This project is a friendly fork of Michael Spears' gen_ext which was originally created to "compile code exported from a Max gen~ object into an "external" object that can be loaded into a PureData patch."

Cross-Platform Support

gen-dsp builds on macOS, Linux, and Windows. All platforms are tested in CI via GitHub Actions.

Platform	macOS	Linux	Windows	Build System	Output
PureData	yes	yes	--	make (pd-lib-builder)	.pd_darwin / .pd_linux
Max/MSP	yes	--	--	CMake (max-sdk-base)	.mxo / .mxe64
ChucK	yes	yes	--	make	.chug
AudioUnit	yes	--	--	CMake	.component
CLAP	yes	yes	yes	CMake (FetchContent)	.clap
VST3	yes	yes	yes	CMake (FetchContent)	.vst3
LV2	yes	yes	--	CMake (FetchContent)	.lv2
SuperCollider	yes	yes	yes	CMake (FetchContent)	.scx / .so
VCV Rack	yes	yes	--	make (Rack SDK)	plugin.dylib / .so / .dll
Daisy	--	yes	--	make (libDaisy)	.bin (firmware)
Circle	--	yes	--	make (Circle SDK)	.img (kernel image)

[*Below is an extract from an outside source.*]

A hidden rule labels the rows of this table. It goes by one to three of the table's principal directions, not those with the most spread.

Each platform has a detailed guide covering prerequisites, build details, SDK configuration, install paths, and troubleshooting:

Platform	Guide
PureData	docs/backends/puredata.md
Max/MSP	docs/backends/max.md
ChucK	docs/backends/chuck.md
AudioUnit (AUv2)	docs/backends/audiounit.md
CLAP	docs/backends/clap.md
VST3	docs/backends/vst3.md
LV2	docs/backends/lv2.md
SuperCollider	docs/backends/supercollider.md
VCV Rack	docs/backends/vcvrack.md
Daisy	docs/backends/daisy.md
Circle	docs/backends/circle.md

Key Improvements and Features

• Python package: gen-dsp is a pip installable zero-dependency python package with a cli which embeds all templates and related code.

• Automated project scaffolding: gen-dsp <source> -p <platform> creates a complete, buildable project from a gen~ export or graph file in one command, versus manually copying files and editing Makefiles.

• Automatic buffer detection: Scans exported code for buffer usage patterns and configures them without manual intervention.

• Max/MSP support: Generates CMake-based Max externals with proper 64-bit signal handling and buffer lock/unlock API.

• ChucK support: Generates chugins (.chug) with multi-channel I/O and runtime parameter control.

• AudioUnit support: Generates macOS AUv2 plugins (.component) using the raw C API -- no Apple SDK dependency, just system frameworks.

• CLAP support: Generates cross-platform CLAP plugins (.clap) with zero-copy audio processing -- CLAP headers fetched via CMake FetchContent.

• VST3 support: Generates cross-platform VST3 plugins (.vst3) with zero-copy audio processing -- Steinberg VST3 SDK fetched via CMake FetchContent.

• LV2 support: Generates cross-platform LV2 plugins (.lv2 bundles) with TTL metadata containing real parameter names/ranges parsed from gen~ exports -- LV2 headers fetched via CMake FetchContent.

• SuperCollider support: Generates cross-platform SC UGens (.scx/.so) with .sc class files containing parameter names/defaults parsed from gen~ exports -- SC plugin headers fetched via CMake FetchContent.

• VCV Rack support: Generates VCV Rack modules with per-sample processing, auto-generated plugin.json manifest and panel SVG -- Rack SDK auto-downloaded and cached on first build.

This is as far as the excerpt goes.